Child development freshman Elizabeth Dewey says that she’d be more likely to get the vaccination if it was less expensive. “I don’t think it’s a good idea to make the vaccination so expensive,” said Dewey. “For those of us who don’t want our parents paying for it, or knowing that we’re getting it, it’s a high price to come up with ourselves.”
In June 2006, The Food and Drug Administration and the ACIP approved the vaccine for use in girls as young as nine. The length of the Gardasil vaccination is unknown, which gives reason to medicate girls at an early age. Recipients of the vaccine have been medically studied for five years and are still protected against the four main strains of the virus. Since the vaccine is not recommended for women after the age of 26, college-age women are at a prime age for the vaccine. By the age of 26, 80 percent of women have been exposed to HPV, meaning the virus has at some point passed through the body. HPV manages to sometimes rest in the body without symptoms, and some strains even disappear without the assistance of medication.
Some girls are not as confident in the vaccination as Berendsohn. “I feel like my parents would be like, ‘Why do you need that?’” said Dewey. “I don’t even know what it is exactly. I don’t think it’s been covered well enough in the media, for being the medical breakthrough it actually is.”

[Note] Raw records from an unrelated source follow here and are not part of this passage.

Below are the code and all the weights of a small trained network. Each question names an input and a class and asks about switching units off, where a switched-off unit gives its printed mean instead of its output.

import numpy as np


def w(rows, s, z=0):
    codes = np.array(rows[::2]) - 128.0
    scale = np.full(codes.shape[1], s)
    scale[-1] = z or s
    return codes * scale


def norm(h):
    return h / np.sqrt((h * h).mean(-1, keepdims=True) + 1e-5)


def f(y):
    return y / 2 * (1 + np.tanh(0.7978845608 * (y + 0.044715 * y**3)))


def log_softmax(a):
    a = a - a.max(-1, keepdims=True)
    return a - np.log(np.exp(a).sum(-1, keepdims=True))


def net(x, mask):
    res = np.array(x, float).reshape(1, 3) / 4 @ E
    u = 0
    for l in range(4):
        y = f(norm(res) @ A[l][:, :-1].T + A[l][:, -1])
        res = res + np.where(mask[u : u + 3], y, B[l][:, -1]) @ B[l][:, :-1]
        u += 3
    return log_softmax(norm(res)[-1] @ U[:, :-1].T + U[:, -1])


A, B = {}, {}
E = w([
[127,39,27,129,199,2,88],'x0',
[43,244,55,22,141,108,135],'x1',
[110,133,202,100,138,104,140],'x2',
],0.0092)
A[0] = w([
[69,254,94,90,121,78,98,59],'L0N1',
[158,184,104,62,78,170,152,2],'L0N2',
[120,179,162,157,130,163,239,88],'L0N3',
],0.0064,0.0043)
B[0] = w([
[252,128,126,138,90,44,91,255],'L0N1',
[101,46,142,119,142,125,157,147],'L0N2',
[89,70,99,95,95,146,20,185],'L0N3',
],0.011,0.0039)
A[1] = w([
[152,147,235,134,166,77,162,210],'L1N1',
[245,101,180,164,120,82,184,1],'L1N2',
[165,139,2,175,128,203,88,137],'L1N3',
],0.0091,0.00074)
B[1] = w([
[128,110,138,89,106,40,114,200],'L1N1',
[104,195,135,164,162,106,125,253],'L1N2',
[116,156,245,113,152,98,38,236],'L1N3',
],0.012,0.0042)
A[2] = w([
[59,2,59,111,217,60,117,124],'L2N1',
[181,66,35,126,211,147,123,166],'L2N2',
[149,84,187,186,164,124,255,4],'L2N3',
],0.0098,0.0033)
B[2] = w([
[170,113,213,116,69,247,59,254],'L2N1',
[167,173,177,79,50,207,239,174],'L2N2',
[228,172,133,158,29,155,207,146],'L2N3',
],0.011,0.0063)
A[3] = w([
[75,110,106,131,188,84,131,1],'L3N1',
[79,74,209,125,164,42,47,215],'L3N2',
[168,59,157,252,173,118,166,172],'L3N3',
],0.011,0.00086)
B[3] = w([
[92,140,224,142,218,228,109,124],'L3N1',
[40,99,133,201,113,119,56,254],'L3N2',
[200,243,35,5,122,46,71,201],'L3N3',
],0.011,0.007)
U = w([
[200,172,65,82,107,62,145,205],'0',
[148,97,158,95,80,234,133,181],'1',
[87,107,184,147,128,91,84,160],'2',
[84,98,97,200,161,106,128,212],'3',
[109,110,53,133,184,159,206,15],'4',
[79,74,73,140,185,156,174,3],'5',
[69,79,139,127,166,125,251,7],'6',
],0.015,0.0049)

Each question gives the input, the list of numbers given to net, and the class t.
The units are the neurons (one row each of A and B). Each row of codes is followed by its name. A weight is (code - 128) times the scale printed after its matrix; where a second scale follows, it is the last column's (A, B and U).
mask holds one flag per neuron, layer by layer. A switched-off neuron (its flag False) gives its mean, the last column of its row in B, instead of its output. The means were averaged over made-up inputs and are rounded, as every weight is.
A unit's drop is (log p(t) with every unit on - log p(t) with that unit switched off) / (log p(t) with every unit on - log p(t) with every unit switched off).
The circuit of an input: a set's keep is (log p(t) with only the set's units on - log p(t) with every unit switched off) / (log p(t) with every unit on - log p(t) with every unit switched off). Starting from all 12 units, units are removed one at a time, each time the one whose removal leaves the highest keep (on an exact tie, the one counted first), for as long as the keep stays at least 0.8.
units of the circuit, in order: the units of the circuit, biggest drop first
top k neurons: the k neurons with the biggest drops, biggest first
k most important neurons of layer l: the k neurons of layer l with the biggest drops, biggest first
drop when u is switched off: that unit's drop, to one decimal
input [1,2,2], class 3: units of the circuit, in order => L2N2, L2N1, L3N2
input [-1,-8,-6], class 0: units of the circuit, in order => L3N3
input [-5,-7,7], class 0: units of the circuit, in order => L3N3, L2N1
input [-7,-2,-8], class 2: units of the circuit, in order => L1N3, L2N1
input [6,1,-6], class 1: 2 most important neurons of layer 1 => L1N2, L1N1
input [-1,3,-3], class 3: top 3 neurons => L2N2, L3N3, L2N1
input [-1,-8,8], class 0: top 3 neurons => L3N3, L2N3, L1N3
input [-2,2,3], class 3: top 4 neurons => L2N2, L2N1, L3N2, L0N2
input [8,4,-6], class 1: top 2 neurons => L2N1, L2N2
input [-6,8,6], class 0: units of the circuit, in order => L2N1, L0N1
input [-5,-5,-8], class 2: top 3 neurons => L1N3, L2N1, L2N2
input [-2,-5,5], class 0: top 3 neurons => L1N3, L3N3, L2N3
input [-1,-5,3], class 0: top 2 neurons => L1N3, L2N3
input [-1,3,3], class 3: top 2 neurons => L2N2, L2N1
input [1,-4,0], class 0: top 2 neurons => L3N3, L1N3
input [-7,-8,-6], class 0: units of the circuit, in order => L3N3, L2N1
input [8,2,7], class 1: top 3 neurons => L2N1, L1N3, L2N2
input [6,-2,4], class 1: drop when L1N3 is switched off => 0.1
input [8,-1,-7], class 1: drop when L2N1 is switched off => 0.4
input [8,7,2], class 1: drop when L1N2 is switched off => 0.2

[hpv]While the controversy is similar to the development of birth control, some girls don’t think they have the same excuses for their parents to obtain the vaccination. “To regulate periods” or “to help the skin” are excuses that are actually invalid for getting Gardasil. Many MSU women do not know enough information about the vaccine to risk parental disapproval.
According to Neal, it is a misconception that HPV cannot be transmitted if one stays abstinent. She described one instance of a college patient who lived in the dorms. “One girl used her roommate’s razor which her roommate had been using for her pubic hair. From that she contracted warts on her shin.”

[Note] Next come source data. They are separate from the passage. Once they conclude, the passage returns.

Below are the code and all the weights of a small trained network. Each question names an input and a class and asks about switching units off, where a switched-off unit gives its printed mean instead of its output.

import numpy as np


def w(rows, s, z=0):
    codes = np.array(rows[::2]) - 128.0
    scale = np.full(codes.shape[1], s)
    scale[-1] = z or s
    return codes * scale


def norm(h):
    return h / np.sqrt((h * h).mean(-1, keepdims=True) + 1e-5)


def f(y):
    return y / 2 * (1 + np.tanh(0.7978845608 * (y + 0.044715 * y**3)))


def log_softmax(a):
    a = a - a.max(-1, keepdims=True)
    return a - np.log(np.exp(a).sum(-1, keepdims=True))


def net(x, mask):
    res = np.array(x, float).reshape(1, 8) / 4 @ E
    u = 0
    for l in range(4):
        y = f(norm(res) @ A[l][:, :-1].T + A[l][:, -1])
        res = res + np.where(mask[u : u + 10], y, B[l][:, -1]) @ B[l][:, :-1]
        u += 10
    return log_softmax(norm(res)[-1] @ U[:, :-1].T + U[:, -1])


A, B = {}, {}
E = w([
[130,130,124],'x0',
[118,122,125],'x1',
[129,133,129],'x2',
[135,125,126],'x3',
[128,126,127],'x4',
[131,127,127],'x5',
[34,25,127],'x6',
[120,135,248],'x7',
],0.0013)
A[0] = w([
[175,92,139,38],'0.n0',
[81,154,179,240],'0.n1',
[104,172,53,190],'0.n2',
[253,219,114,131],'0.n3',
[252,163,125,94],'0.n4',
[93,154,208,253],'0.n5',
[110,124,160,138],'0.n6',
[235,140,144,18],'0.n7',
[116,130,200,163],'0.n8',
[112,121,176,154],'0.n9',
],0.0029,0.00055)
B[0] = w([
[56,188,134,108],'0.n0',
[213,102,72,171],'0.n1',
[196,67,178,165],'0.n2',
[4,127,210,249],'0.n3',
[2,153,176,188],'0.n4',
[204,110,39,192],'0.n5',
[160,161,107,136],'0.n6',
[23,163,113,142],'0.n7',
[171,137,62,161],'0.n8',
[163,166,83,146],'0.n9',
],0.002,0.0011)
A[1] = w([
[80,134,222,172],'1.n0',
[73,140,206,182],'1.n1',
[80,131,147,105],'1.n2',
[132,155,4,190],'1.n3',
[216,194,145,80],'1.n4',
[86,63,109,2],'1.n5',
[67,142,203,192],'1.n6',
[190,162,130,179],'1.n7',
[152,37,94,173],'1.n8',
[75,141,209,194],'1.n9',
],0.0033,0.00079)
B[1] = w([
[170,69,4,225],'1.n0',
[149,80,8,220],'1.n1',
[126,170,77,127],'1.n2',
[240,36,192,230],'1.n3',
[52,104,164,166],'1.n4',
[116,238,167,108],'1.n5',
[146,88,4,227],'1.n6',
[100,77,149,178],'1.n7',
[115,215,235,254],'1.n8',
[151,70,3,231],'1.n9',
],0.0021,0.00068)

However, the types of HPV that cause genital warts are usually different from those that cause warts on other body parts, such as the hands or feet, so touching a wart on the hands or feet will not cause genital warts.
With awareness being raised, education is the first weapon used to help both women and men protect themselves from the threat of HPV. “I think it’s the smart move for not only my own wellbeing, but that of anyone I’m romantically involved with in the future,” said Berendsohn.
Neal thoroughly believes that college-aged women should protect themselves against HPV. She adds, “Get checked, what do you have to lose?”